The recent period of turmoil beginning with the October 2019 protests and compounded by the uncertainty of the rewriting constitution, the shock of Covid-19, and the possible victory of the most left-wing government in Chile’s post-dictatorship history, has profoundly shaken business confidence in what was once considered the best example of good governance and political stability in South America. Already there has been significant capital flight to the United States, Spain and elsewhere. My wife and I also know people close to us who are considering emigration as the only way forward. Boric has outlined an expansive programme of free university education, improved health service and other elements of the “welfare society” and he intends to pay for this by increasing mining royalties, imposing green taxes and other actions which while they may suit those with an environmental agenda, they are bound to have an impact on the Chilean economy. He’s even talked about increasing the minimum wage and decreasing the length of the workday, both of which would hit small and medium enterprises hard.

Another challenge for the new government is how they manage the relationship with the People’s Republic of China (PRC). Chile’s trade with the PRC has grown 17-fold since 2017. China purchases half of all of Chile’s copper, the nation’s major export, and Chinese demand plays a significant role in the international price for the commodity. The ROC is also a key export market for Chile’s lithium, potassium nitrate, wines, fruits, and other goods. As Western investors become uncertain about these new developments this is likely to increase the leverage of their Chinese rivals in sectors such as lithium, electricity, telecommunications, and retail. Indeed, in the electricity sector, five acquisitions in the past five years by PRC-based firms of companies with assets in Chile have given the PRC control over 57% of electricity distribution in the country. Chile has been a “comprehensive strategic partner” of the PRC since November 2016, and a signatory to China’s Belt and Road initiative since November 2018.
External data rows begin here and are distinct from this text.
Known rows, with every step that occurs:
V Q: [-0.563  0.878 -3.367  0.583  1.021  1.279 -3.041  0.156  2.195 -1.940
 -0.073  2.711  1.443 -1.166  0.427 -5.300 -0.598  2.407  2.088 -2.682]
U D: [-2.112  0.244 -1.796  1.020  2.332  0.081 -2.535 -1.248  0.995 -1.661
  0.869  3.449 -1.352  1.800 -0.214 -4.908 -2.378  3.128  3.415  0.501]
U A Y: [-1.465  2.010 -2.269  1.313  1.619  1.320  0.701  0.714 -0.354 -2.189
  0.322  6.169 -0.813  2.246 -3.640 -3.267 -0.472  3.469  2.231  0.509]
K Y Z: [-2.222  1.181 -3.687 -0.233  0.683  1.059 -3.953 -1.433  0.823 -1.315
 -3.143  3.289  1.597 -0.477  1.431 -6.632  0.043  3.289  3.261 -3.450]
A U: [-2.784  0.267 -2.279  0.034  1.707  0.264 -1.931 -0.683  1.258 -1.602
  1.657  3.343 -0.836  0.048 -0.127 -5.762 -1.251  1.543  1.344  0.825]
Z Y Q: [-0.116  1.295 -3.901 -0.073  0.730  0.789 -4.604  1.545  1.810 -0.686
 -3.847  2.606  0.404  0.071  0.990 -5.082  0.543  4.576  0.039 -3.920]
Z V Q: [ 0.692  1.238 -4.424 -0.465 -0.137  1.230 -2.976  0.475  2.095 -0.869
 -0.920  1.770  1.850 -2.678  1.896 -5.980 -0.077  3.555  2.004 -2.617]
Y Q V K: [ 2.213  0.491 -3.528  1.704  0.217  0.572 -5.799  0.108  0.638  0.571
 -3.528  2.746  3.577 -2.507  1.170 -7.441  0.991  3.671  1.754 -1.410]
Q V Z: [ 0.101  0.905 -1.667  1.698 -0.212  1.144 -4.871 -0.841 -1.083  0.035
 -2.113  3.179  3.377 -1.099  0.460 -5.970 -0.291  2.408  3.015 -0.807]
Y Q V Z: [ 1.072  1.520 -2.387  1.595  0.078  1.633 -5.756 -0.393 -0.099  0.496
 -3.942  2.652  3.386 -1.988  0.908 -5.607  1.456  3.982  1.319 -2.540]
Z Y K: [ 0.227  0.810 -3.616 -1.235  0.093 -1.226 -3.818  0.145  0.933 -1.635
 -3.321  2.908  0.870  0.005  1.985 -7.658 -1.266  2.665  2.192 -1.446]
Q V K Y A: [ 1.736 -0.809 -3.609  2.284  0.310  0.533 -5.291 -2.134 -0.013  0.348
 -2.057  1.160  3.102 -3.086  1.325 -8.816  0.974  2.749  4.400 -3.202]
Q V Z Y A: [ 1.266  0.280 -1.757  0.960  0.033  0.843 -5.359 -0.523 -1.850  0.199
 -3.794  0.983  2.412 -1.727  1.471 -6.312  1.166  3.990  2.904 -4.206]
K Y Q V: [ 0.966  1.821 -4.487  1.961  0.755  1.242 -5.842 -1.375  2.957  0.199
 -4.002  2.786  3.339 -1.388  1.388 -6.653  1.657  3.298  0.912 -3.004]
U J: [-1.814  2.005 -1.332  1.119  1.580  0.116 -3.061 -1.167  1.908 -1.027
  0.265  2.620 -0.830  2.595 -0.150 -5.533 -2.499  2.241  1.561  1.061]
A Y Q V K: [ 2.374  2.243 -3.179  3.029  0.507  0.739 -3.851  1.215  0.364  0.031
 -4.068  5.349  3.097 -2.386 -0.635 -6.504  1.622  4.813  2.049 -0.421]
Q V Z Y K: [ 2.021  0.844 -2.630 -0.733 -0.818 -0.533 -6.047 -0.763 -1.434  0.406
 -5.211  2.563  4.230 -1.326  2.310 -8.134 -0.688  3.333  3.402 -1.668]
Q V K: [ 1.228 -0.067 -2.757  1.804 -0.106  0.030 -4.956 -0.357 -0.375  0.036
 -1.687  3.220  3.518 -1.683  0.661 -7.834 -0.724  2.147  3.496  0.319]
Y Q V: [ 1.085  2.200 -3.271  1.996  0.837  0.677 -4.892 -0.323  2.356 -0.704
 -3.582  3.025  2.453 -1.306  1.426 -6.026  1.734  3.018 -0.075 -1.213]
V K: [-0.555 -0.744 -2.887  0.932  0.093  0.341 -3.587  0.524 -0.461 -0.731
 -0.138  3.186  1.135 -1.031 -0.125 -6.933 -1.572  2.416  3.733 -0.774]
Z V: [-0.425  1.288 -3.672  0.176 -0.368  0.377 -2.641  0.456  1.144 -0.918
 -1.074  2.582  0.418 -1.299  1.631 -6.178 -0.288  2.970  1.802 -0.519]

Rows:
[ 0.111  1.546 -5.469 -1.996 -0.152  1.839 -4.292 -1.061  1.626 -0.218
 -3.829  1.519  3.401 -3.344  3.239 -7.076  0.832  5.103  3.444 -5.480]
K Y Z V Q
[-1.089  0.023 -2.310 -0.414 -0.257  1.216 -4.591  1.049 -1.661  0.038
 -2.306  2.802  1.330  0.242  0.021 -5.028 -1.460  3.952  3.237 -3.562]
V Z Y
[-1.097 -0.454 -3.956 -0.601  0.068  0.961 -4.821 -1.041 -0.889 -0.032
 -3.103  2.897  2.682 -1.694  1.208 -8.035 -0.694  3.963  5.113 -3.657]
V K Y Z
[ 0.343 -0.510 -4.853  0.761  0.258  1.475 -5.400 -0.059  1.192  0.789
 -2.362  2.462  2.066 -1.944  0.304 -7.266  0.118  4.242  2.964 -4.304]
V K Y Q
[-0.727  3.603 -3.201 -0.009 -0.048  0.598 -1.031  1.042 -0.297 -1.682
 -4.193  5.163  0.611 -1.757  1.175 -5.694  1.306  5.296  2.459 -0.497]
A Y Z V
[ 0.581 -0.763 -5.170 -0.175 -1.159  0.906 -4.461 -0.163  0.029  1.328
 -1.410  2.036  2.367 -2.576  1.251 -8.198 -1.092  3.882  4.598 -2.523]
Z V K Y
[-1.601 -0.284 -2.381 -0.662  1.881 -0.031 -2.421 -0.482  0.498 -1.422
 -0.032  1.148 -1.787 -0.528  0.907 -6.072  0.213  3.109  1.195 -2.570]
Z Y A U
[ 0.138 -1.757 -4.324 -0.857  0.370  0.597 -3.140 -1.707 -0.245  1.059
  0.546  0.078  0.219 -4.043  1.700 -8.834  0.331  3.981  4.013 -2.828]
Z V K Y A U
[ 1.601 -0.181 -5.849 -0.251 -0.864  1.440 -5.347  0.247  1.032  1.807
 -3.197  1.521  2.480 -3.431  1.741 -7.875  0.667  5.406  2.884 -4.243]
Z V K Y Q
[ 0.399  3.570 -3.966 -0.593  0.238  1.371 -1.389  1.098  0.690 -1.625
 -3.984  4.386  2.127 -3.110  1.517 -5.486  1.534  5.989  2.700 -2.661]
A Y Z V Q
[-0.209  2.758 -2.744  1.272  0.705 -0.833 -0.768  0.267  1.143 -2.900
 -2.085  5.907  0.079 -0.600 -0.234 -6.810 -0.335  2.527  2.576  1.229]
A Y K
[ 1.102 -0.388 -4.037  1.751 -0.210  0.666 -5.858 -1.367  0.256  1.007
 -2.061  2.981  4.386 -1.773  0.641 -8.438 -0.837  2.417  4.485 -1.483]
Q V K Y
[ 1.205  3.885 -2.997  3.297  1.150  0.884 -2.914  0.797  2.056 -1.230
 -4.098  5.670  1.992 -1.205 -0.383 -5.086  2.326  4.169  0.177 -0.191]
A Y Q V
[-2.271 -0.484 -3.062  0.496  2.096  0.764 -2.295 -2.490  1.681 -1.247
  1.333  1.293 -1.315 -1.375  0.487 -6.774  0.531  2.109  2.273 -2.680]
K Y A U
[ 0.226  0.142 -2.657 -1.641 -0.614 -0.254 -4.667  0.091 -1.462 -0.343
 -3.633  2.545  1.828 -0.632  1.440 -7.240 -1.552  3.616  3.590 -2.731]
V Z Y K
[-0.038 -1.489 -3.617  1.359  0.487  0.880 -3.952 -1.216 -0.092 -0.376
 -0.503  1.152  0.711 -2.439  0.490 -7.973  0.126  3.012  4.588 -4.326]
V K Y A
[ 0.188 -0.335 -1.388 -0.230  1.029  0.660 -4.621 -1.357 -1.863  0.567
 -1.901  0.862  1.598 -1.908  1.252 -6.534  0.779  3.794  2.354 -2.806]
Q V Z Y A U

Just as I have met five British prime ministers, Edward Heath, John Major, Tony Blair, Theresa May and Boris Johnson, I have met four Chilean presidents, Augusto Pinochet himself, Ricardo Lagos, Michelle Bachelet and Sebastian Piñera. I also knew Arturo Alessandri Besa, the losing presidential candidate in 1993. Both his uncle and grandfather were presidents of Chile, and he was my trademark lawyer when I ran Mars operations in Chile in the early 1980s. So, I’ve long had an interest in Chilean politics but believe it has reached a very dangerous time for the country.

I’m currently reading an excellent book called The Impossible Job by Sir Anthony Seldon. The impossible job is that of the Prime Minister which in theory has more power than almost any leadership position in world politics. But in practice there are so many challenges to this power that most prime ministers fail to achieve their objectives. But Sir Anthony points out that this is getting worse as increasingly we are electing Prime Ministers with very limited experience. Historically Prime Ministers have generally had considerable experience in government in other roles before they took that office. Blair and Cameron had none while May and Johnson just the one cabinet role.

Chile has just elected as its president a 35-year-old man who has virtually no administrative experience in a traditional job. He also lacks the experience of the responsibilities of a family and children, and even failed to complete his law degree. In Chile’s 50 seat Senate, Boric’s Apruebo Dignidad coalition emerged from the general election controlling only six seats. Even when adding 16 seats of the centre-left New Social Pact, Boric is still short of a legislative majority, requiring him to build any coalition with some of the five seats that will be held by centrist parties or the 22 that will be controlled by the centre-right Podemos coalition. In Chile’s 155-member lower house, Boric faces a similar situation. Its coalition will control only 37 seats, with the New Social Pact controlling another 37 forcing him to reach out to some of the 13 independents or the 53 members of the Podemos coalition to successfully pass any legislation.

I love Chile as a country and its people and, of course, I married one of them. But I fear for its future.